◆ WHAT IS NEEDED
Among the lines below, take the one holding "0.01 -0.04 -0.02", the one holding "0.05 -0.18 -0.01", and all lines between them. Set them down exactly.

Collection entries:
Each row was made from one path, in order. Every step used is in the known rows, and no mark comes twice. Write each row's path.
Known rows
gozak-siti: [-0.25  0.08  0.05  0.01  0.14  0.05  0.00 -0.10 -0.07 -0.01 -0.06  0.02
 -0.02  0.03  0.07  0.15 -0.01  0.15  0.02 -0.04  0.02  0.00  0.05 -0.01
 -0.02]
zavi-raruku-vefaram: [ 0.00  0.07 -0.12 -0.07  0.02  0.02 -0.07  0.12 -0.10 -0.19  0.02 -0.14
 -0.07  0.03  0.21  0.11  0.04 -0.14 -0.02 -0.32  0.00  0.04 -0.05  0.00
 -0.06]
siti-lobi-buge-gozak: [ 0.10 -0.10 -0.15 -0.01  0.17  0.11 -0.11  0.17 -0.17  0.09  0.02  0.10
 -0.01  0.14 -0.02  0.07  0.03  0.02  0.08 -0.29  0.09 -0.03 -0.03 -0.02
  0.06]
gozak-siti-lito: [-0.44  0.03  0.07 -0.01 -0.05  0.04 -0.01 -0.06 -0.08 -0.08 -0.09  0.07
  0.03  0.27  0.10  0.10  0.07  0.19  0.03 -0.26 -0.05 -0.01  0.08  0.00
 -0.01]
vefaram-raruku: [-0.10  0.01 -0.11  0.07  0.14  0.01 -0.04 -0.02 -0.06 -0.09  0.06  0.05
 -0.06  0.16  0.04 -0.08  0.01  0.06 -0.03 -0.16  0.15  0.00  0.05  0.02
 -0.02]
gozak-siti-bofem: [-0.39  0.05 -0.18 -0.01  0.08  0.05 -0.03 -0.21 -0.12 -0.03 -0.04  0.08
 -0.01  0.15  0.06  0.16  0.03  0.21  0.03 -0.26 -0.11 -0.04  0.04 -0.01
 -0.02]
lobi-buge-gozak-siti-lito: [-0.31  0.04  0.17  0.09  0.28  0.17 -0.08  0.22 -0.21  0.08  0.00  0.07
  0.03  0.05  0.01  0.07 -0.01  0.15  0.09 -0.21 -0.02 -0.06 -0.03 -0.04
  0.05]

...

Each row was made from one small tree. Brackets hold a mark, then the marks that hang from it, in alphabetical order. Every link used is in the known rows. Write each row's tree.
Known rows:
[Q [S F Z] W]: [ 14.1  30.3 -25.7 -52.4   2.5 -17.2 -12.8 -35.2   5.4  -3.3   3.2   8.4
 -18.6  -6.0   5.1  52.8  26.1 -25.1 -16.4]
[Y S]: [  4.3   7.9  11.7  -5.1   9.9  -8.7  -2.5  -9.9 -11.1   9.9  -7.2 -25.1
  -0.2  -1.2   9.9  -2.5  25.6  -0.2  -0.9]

◆ RESULT OF THIS EXERCISE
vefaram-raruku: [-0.10  0.01 -0.11  0.07  0.14  0.01 -0.04 -0.02 -0.06 -0.09  0.06  0.05
 -0.06  0.16  0.04 -0.08  0.01  0.06 -0.03 -0.16  0.15  0.00  0.05  0.02
 -0.02]
gozak-siti-bofem: [-0.39  0.05 -0.18 -0.01  0.08  0.05 -0.03 -0.21 -0.12 -0.03 -0.04  0.08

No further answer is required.